To prevent the default behaviour, add the following to your Makefile.
.SECONDARY:
Now remove the outputs and rerun your pipeline.
rm zipf_results.tgz *.dat *.png
make zipf_results.tgz
.SECONDARY
is one of a handful of special targets used to control Make's
behavior.
What happens if you
touch abyss.dat
and thenmake zipf_results.tgz
?
git add Makefile
git commit -m "Finish translating pipeline script to a Makefile."
git status
Notice all the files that Git wants to be tracking?
Like before, we're not going to version control any of the intermediate
or final products of our pipeline.
To reflect this fact add a .gitignore
file:
*.dat
*.png
zipf_results.tgz
LICENSE.md
git add .gitignore
git commit -m "Have git ignore intermediate data files."
git status
Sometimes its nice to have targets that don't refer to actual files.

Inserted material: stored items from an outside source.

What can hang from each mark:
pubap: rirod vumar
banavan: tiza
musar: banavan fodir legi rokos tiza
rokos: tobul
fumo: fodir musar
legi: demagub musar
fodir: fumo
demagub: banavan musar
rirod: musar
tobul: musar tiza
vumar: rirod rokos

In the rows, zero is written as 128.
Known rows, with every way that one mark hangs from another:
demagub{musar{rokos{tobul{tiza}}}}: [152  97 138  88 108 194 162 148  91 175 124 119 151 100 128 157 155 142
 109 114 148 121 130 148 115 114 183  90 140 128 135 132 107 166]
rirod{musar{banavan fodir}}: [125 105 143 111 139 136 159 118  99  92 101  88 100 142 133 170 165 152
 119 144 169 142 114 135  82 111 170 125 132 131  57 131 216 193]
vumar{rokos{tobul}}: [142 111 103 114 133 163 147  93 105 145 112 132 162 133 118 153 123 132
 141 131 130 136 156 172  76 141 129  61 123 116 110 109 172 167]
musar{banavan{tiza} legi rokos}: [114 174 148  97 107 112 170 163 102 128 125 113  79  97 134  99 127 132
 159 124 179  93  85  90  85 100 136 164 149 147 119 141 154 143]
legi{musar{banavan fodir rokos{tobul}}}: [152 115 152 100 106 178 165 134  88 138 103  91 121 130 152 160 169 150
 103 138 174 127  97 136  73 100 165  89 120 130 103 142 153 182]
fodir{fumo}: [159 122 139 123 158 121 128 120 137 142 134 120 131 130 106 145 174 116
 133 134 132 136 127 120 106 133 150 150 143 115  88 125 164 143]
rirod{musar{banavan}}: [108 134 137 107 130 133 157 145 103  97 107 106 100 139 126 158 128 147
 145 129 150 123 121 124 101 120 163 133 126 133  71 131 201 175]
rirod{musar{fodir}}: [132  93 149 116 139 146 145 104 106 108 116  95 122 147 117 164 179 161
 131 138 158 134 122 147  91 122 150 127 153 128  71 122 209 188]
pubap{rirod{musar} vumar{rokos{tobul}}}: [165  84  84 150 128 139 166  84  75 126 109 102 121 144 140 160 101 100
 174 139  83 168 207 209 102 168 118  28  94 121 117 116 217 148]
tobul{musar}: [132 108 137 122 128 140 151 140 135 127 147 137 152 129 135 143 146 146
 142 112 133 132 132 124 102 159 158 144 119 129 113 127 157 150]
rokos{tobul{musar{legi{demagub}}}}: [108 120 100 105 114 138 158 136 117 145 105 154 168 120 163 146 140 168
 147 109 145 127 112 139  43 119 148 173 148 164  86 129 178 153]
tobul{musar{fodir}}: [147  79 142 124 138 142 151 112 131 122 143 120 150 134 142 152 185 154
 120 127 152 152 126 134  80 154 161 137 124 129  99 125 172 166]
legi{demagub{banavan}}: [133 161 109 140 110 105 174 154 114 146 119 138 135 158 121 156 105 137
 163 133 171  99  84 104  97 111 165 173 162 193  62 128 161 156]
fodir{fumo{musar}}: [148 139 131 106 154 139 134 127 145 154 119 131 125 141 118 141 155 102
 143 140 128 132 119 106  83 132 172 140 131  90  69 127 169 139]
fumo{musar{rokos}}: [134 146 144  92 120 158 157 142 115 152 147 125 112 133 115 119 122 117
 160 114 142 102 118 109  95 136 164 103 138 104 127 117 133 147]
legi{demagub musar}: [134 140 144 125  96 125 144 192 126 142 108 141 130 153 145 155 140 154
 143 149 145  94  85 103 105 127 162 185 155 169  73 135 165 150]
tobul{tiza}: [152  97 135  97 133 135 149 140 103 132 136 127 135 102 115 154 146 134
 117 117 136 133 142 133 128 142 179 128 145 132 115 130 141 139]
fumo{fodir musar{banavan}}: [147 159 121  88 156 132 145 135 148 140 105 134 100 138 140 139 134 108
 124 129 131 127 111  85  76 116 198 109 109  80  54 129 175 157]
tobul{musar{banavan fodir} tiza}: [154  62 130  95 138 146 175 124  99 107 122 110 131 106 162 177 175 153
  86 124 158 175 144 134  87 139 219 125 103 136  86 149 168 164]
rirod{musar{fodir{fumo}}}: [144  94 145 122 168 146 137  89 120 122 107  90 124 148 111 171 211 150
 129 149 153 157 128 150  86 114 162 140 147 117  50 132 215 183]
legi{demagub{banavan musar}}: [135 156 124 143  98 122 170 190 132 162 107 144 134 166 138 160 120 138
 151 154 168  87  58  87  94  99 177 192 157 189  44 134 155 171]
legi{musar{rokos}}: [139 133 171 115  97 157 147 177 108 147 142 119 121 134 124 128 152 150
 146 128 140  92 100 111 122 130 153 137 140 133 131 137 131 152]
legi{demagub{banavan{tiza} musar}}: [135 181 126 146  82 117 185 196 139 170  95 141 126 169 139 153 111 140
 163 163 198  80  42  79 101  97 169 206 164 208  40 138 154 163]
tobul{musar{rokos} tiza}: [141  84 139  89 120 167 175 135  96 146 162 125 147  96 131 143 151 156
 133  90 139 139 156 146 124 158 202 114 122 139 153 142 120 142]
pubap{vumar{rokos}}: [160 107 114 144 140 118 146 111  98 129 148 130 120 140 133 136 113 110
 166 151  99 147 177 161 107 169 132  75 111 115 127 118 189 142]
vumar{rirod{musar}}: [152 121 148 132 131 121 143 131 121  94 123 122 106 152 112 141 123 121
 145 140 119 140 132 134 115 147 127 120 132 131  92 119 186 154]
musar{fodir{fumo} rokos{tobul} tiza}: [169 119 134 112 143 176 168  65  83 153 129  81 125 116 123 149 208 117
 126 123 184 170 124 161  76  90 170  70 109 121 119 141 147 180]
vumar{rirod rokos}: [179 116 130 140 136 116 139 112 122 113 134 144 118 142 123 125 114  94
 140 157 106 150 149 138  91 166 117  86 114 120 116 109 168 144]
musar{banavan fodir legi{demagub}}: [127 133 125 110 130  90 151 145 105 108  96 121  99 122 161 146 167 145
 120 149 178 128  78  99  37  89 156 189 164 161  52 135 205 169]
rokos{tobul}: [144 118 122 113 128 149 141 116 113 138 122 123 153 124 114 151 136 130
 128 114 141 128 134 144  92 133 128 101 139 125 114 113 149 156]
rokos{tobul{musar{banavan} tiza}}: [138  84 105  84 125 167 179 126  93 127 107 125 156  97 162 178 130 149
 102 102 144 167 158 155  90 137 209  94  91 138 104 144 148 153]
fumo{musar{fodir}}: [149 115 139 104 141 145 143 117 129 133 121 119 121 145 130 144 163 124
 122 143 149 128 112 110  68 132 167 117 142  97  77 116 172 166]

Rows:
[111 196 123 119  90 103 196 164 100 164 115 131 110 131 128 114 107 149
 192 128 203  71  50  93  80  81 149 199 186 213  81 142 150 147]  musar{legi{demagub{banavan{tiza}}} rokos}
[132 148 156  98 120 115 170 134  99 122 121  93  79 105 142 113 165 138
 136 139 197 114  80  99  63  91 139 154 156 145 105 140 169 162]  musar{banavan{tiza} fodir legi rokos}
[145 191 132  83 134 145 172 133 133 161 117 120  82 138 135 116 125 112
 148 125 170 108  96  86  97 105 193 104 115  99  82 138 142 149]  fumo{fodir musar{banavan{tiza} rokos}}
[116  92 107  72 125 156 173 138  92 124  96 132 149  76 170 160 138 159
 108 100 136 153 139 143  55 117 196 130 110 137  97 150 167 151]  rokos{tobul{musar{banavan legi} tiza}}
[167 112 146 131 134 128 133 147 132 153  97 119 135 158 147 176 209 151
 117 174 161 133  84 115  78 107 177 190 154 151  33 145 188 165]  legi{demagub musar{fodir{fumo}}}
[125 135 135  87 136 124 151 141 119 113  98 119  89 123 158 131 156 124
 121 148 154 126  86  84  24 100 168 148 137  97  56 133 202 168]  fumo{musar{banavan fodir legi}}
[166 104 116 154 140 115 154 104  92  97 129 126  97 161 137 140  96 105
 175 168  80 172 185 175 109 171 122  61  94 119 108 119 218 147]  pubap{vumar{rirod{musar} rokos}}
[148 135 131 104 118 169 190  96  62 122 121  79 100 111 145 148 162 119
 116 117 202 156 115 142  71  87 176  54  94 137 127 138 146 191]  musar{banavan fodir rokos{tobul} tiza}
[187  88 143 157 146 106 151 101 103  86 132 101  90 157 137 150 147 113
 142 166 113 181 158 159 108 157 125  93 118 125 101 121 209 155]  pubap{vumar{rirod{musar{fodir}}}}
[132 161 148 114  87 134 170 200  96 140 117 124 100 140 155 145 126 147
 146 138 169  92  80  95 100 108 183 164 134 172  94 147 150 158]  legi{demagub musar{banavan rokos}}
[148 142 134 117 109 172 185 108  72 112 125 102 102 131 125 136 120 116
 160 117 154 153 137 165 103 111 143  49  97 139 136 130 152 169]  vumar{rirod{musar{rokos{tobul} tiza}}}
[152 118 138 109 118 178 176  85  70 138 136  87 120 116 128 142 176 129
 129 113 192 148 122 157  82 101 154  56 117 134 140 129 136 184]  musar{fodir rokos{tobul} tiza}
[ 81 160 140  98 115 130 171 161  80  83  93 105  72 112 148 133 135 145
 161 126 163 122  98 111  72  79 174 151 112 142  70 152 219 180]  rirod{musar{banavan legi tiza}}
[159  50 136 101 141 158 160 109 111 129 136 117 156 109 146 170 190 161
  98 120 149 168 146 148  96 153 201 125 124 135 102 139 158 161]  tobul{musar{fodir} tiza}
[136  50 119  78 137 168 164  99  97 134 107 122 170  85 162 165 193 174
  95 108 143 167 141 166  44 121 177 120 137 131  96 141 170 165]  rokos{tobul{musar{fodir legi} tiza}}
[106 147 152 105 112 167 181 130  71 121 139  95  96 129 113 131 140 145
 177 109 169 120 121 142 123 107 172  97 116 144 125 139 167 177]  rirod{musar{rokos tiza}}
[158  99  91 136 134 146 153  90  90 141 124 127 143 137 135 149 108 114
 156 142 102 157 187 187  88 159 123  38 103 115 129 112 185 149]  pubap{vumar{rokos{tobul}}}
[168 113 145 128 154 134 149  94 112 125 127  98 112 127 126 152 217 113
 123 146 171 168 117 127  87 106 175 127 114 120  80 144 177 169]  musar{fodir{fumo} tiza}
[129 134 114 108 109 153 182 133 123 131 104 121 141 124 157 157 115 146
 134 118 174 141 123 131  85 135 160 120  94 149  94 135 155 152]  rokos{tobul{musar{banavan{tiza}}}}
[135 121 145 110 117 161 199 117  80 109 148  94  97 118 165 139 172 137
 131 116 194 158 113 123  81 114 205  98  74 143 128 155 155 182]  tobul{musar{banavan fodir rokos tiza}}
[110 152 145  80 119 142 155 151 113 148 136 133 104 114 124  98 131 127
 167 114 138  93 101  96  62 116 151 136 159 100 121 126 153 146]  fumo{musar{legi rokos}}
[127 119 132 122 136 119 142 114 105  97 102 139 109 140 130 122 120 133
 163 157 103 138 136 150  59 133 112 115 134 122  81 121 227 160]  vumar{rirod{musar{legi}} rokos}
[130  93  98 116 128 179 163  90 112 145 116 141 184 137 144 157 128 149
 141 121 124 151 167 180  64 160 152  68  98 121 112 118 173 170]  vumar{rokos{tobul{musar}}}
[196 109 115 163 137  96 146 108 105 110 147 138 104 147 138 123  97  77
 159 166  81 173 180 156 109 182 112  63  95 116 136 112 181 127]  pubap{vumar{rirod rokos}}
[114  97 111  93 118 123 165 162 106 135 117 155 151  96 162 151 149 171
 137 112 140 133 125 128  72 127 193 195 152 172  88 148 172 136]  tobul{musar{legi{demagub}} tiza}
[138 168 143 141  93 129 176 187 141 161 107 129 123 157 124 141 121 131
 154 156 177  87  57  79 113 104 159 178 151 171  61 136 146 162]  demagub{banavan{tiza} musar}
[121 122 156 108 122 171 180 104  69 113 135  77  92 133 118 145 180 152
 153 123 188 138 120 152 100  99 175  93 122 142 115 139 181 196]  rirod{musar{fodir rokos tiza}}
[127 158 138  76 147 143 143 128 135 166 128 139 106 117 127  96 159 129
 155 110 126 100 101  95  60 101 168 123 149  79  96 130 157 152]  fumo{fodir musar{legi rokos}}
[162  79 101 103 138 172 165  86  77 118  88 127 144 128 126 173 111 130
 127 143 110 179 182 202  88 145 158  35 107 128  93 124 189 160]  vumar{rirod{musar} rokos{tobul{tiza}}}
[138  63  92  92 129 193 173  92  94 150 110 139 188 108 147 173 134 156
 120 111 120 170 187 197  77 158 191  57  94 128 113 134 162 159]  vumar{rokos{tobul{musar tiza}}}
[145  94 153 118 123 122 159 112  88 116 132  82  91 114 126 121 181 137
 152 121 138 129 120 143  79 116 120 129 161 132 115 130 198 165]  pubap{rirod{musar{fodir legi rokos}}}
[170  74  84 113 139 158 164  90  68 146 119 124 147 111 138 165 114 121
 136 136 102 176 209 205 103 157 165  28 105 119 130 128 169 140]  pubap{vumar{rokos{tobul{tiza}}}}
[171  93 103 132 130 159 158  87 122 126 122 151 165 141 150 146 114 116
 135 135 105 176 171 175  67 172 128  54  78 120 118 115 163 153]  vumar{rirod rokos{tobul{musar}}}
[129 152 127  80 155 127 128 132 151 151 109 149 116 123 133 113 159 130
 143 125 117 108  99  91  56 109 164 145 150  76  60 128 184 148]  fumo{fodir musar{legi}}
[131 163 145 140  93 144 186 182 116 143 117 129 111 148 135 144 133 120
 153 143 173 105  69  87 107  90 189 151 107 161  73 147 146 179]  demagub{banavan musar{tiza}}
[106 144 147 103 120 150 171 140  81 112 129  94  92 132 118 142 126 147
 156 112 160 113 120 130 108 112 167 114 130 137 108 135 179 178]  rirod{musar{banavan rokos}}
[145 134 132  91 118 197 186  91  81 150 121  98 113 126 139 139 157 113
 137 117 184 144 116 140  59  98 181  45 108 109 121 131 141 179]  fumo{musar{fodir rokos{tobul} tiza}}
[128 125 141 109 118 147 178 144 105 124 156 119 116 122 143 132 133 140
 143 101 154 131 126 116  98 141 177 122  98 135 135 139 143 157]  tobul{musar{banavan rokos}}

all: isles.png abyss.png zipf_results.tgz
Even though this rule doesn't have a recipe, it does have prerequisites.
Now, when you run make all
Make will do what it needs to to bring
all three of those targets up to date.
It is traditional for "all:
" to be the first recipe in a makefile,
since the first recipe is what is built by default
when no other target is passed as an argument.
Another traditional target is "clean
".
Add the following to your Makefile.
clean:
rm --force *.dat *.png zipf_results.tgz
Running make clean
will now remove all of the cruft.
Watch out, though!
What happens if you create a file named
clean
(i.e.touch clean
) and then runmake clean
?
When you run make clean
you get make: Nothing to be done for 'clean'.
.
That's not because all those files have already been removed.
Make isn't that smart.
Instead, make sees that there is already a file named "clean
" and,
since this file is newer than all of its prerequisites (there are none),
Make decides there's nothing left to do.
To avoid this problem add the following to your Makefile.
.PHONY: all clean
This special target tells Make to assume that the targets "all", and "clean" are not real files; they're phony targets.
git add Makefile
git commit -m "Added 'all' and 'clean' recipes."
rm clean
Right now our Makefile looks like this:
# Dummy targets
all: isles.png abyss.png zipf_results.tgz
clean:
rm --force *.dat *.png zipf_results.tgz
.PHONY: all clean
.SECONDARY:
# Analysis and plotting
isles.dat: books/isles.txt
./wordcount.py books/isles.txt isles.dat
isles.png: isles.dat
./plotcount.py isles.dat isles.png
abyss.dat: books/abyss.txt
./wordcount.py books/abyss.txt abyss.dat
abyss.png: abyss.png
./plotcount.py abyss.dat abyss.png
# Archive for sharing
zipf_results.tgz: isles.dat abyss.dat isles.png abyss.png
rm -rf zipf_results/
mkdir zipf_results/
cp isles.dat abyss.dat isles.png abyss.png zipf_results/
tar -czf zipf_results.tgz zipf_results/
rm -r zipf_results/
Looks good, don't you think?
Notice the added comments, starting with the "#
" character just like in
Python, R, shell, etc.
Using these recipes, a simple call to make
builds all the same files that
we were originally making either manually or using the master script,
but with a few bonus features.
Now, if we change one of the inputs, we don't have to rebuild everything. Instead, Make knows to only rebuild the files that, either directly or indirectly, depend on the file that changed. This is called an incremental build. It's no longer our job to track those dependencies. One fewer cognitive burden getting in the way of research progress!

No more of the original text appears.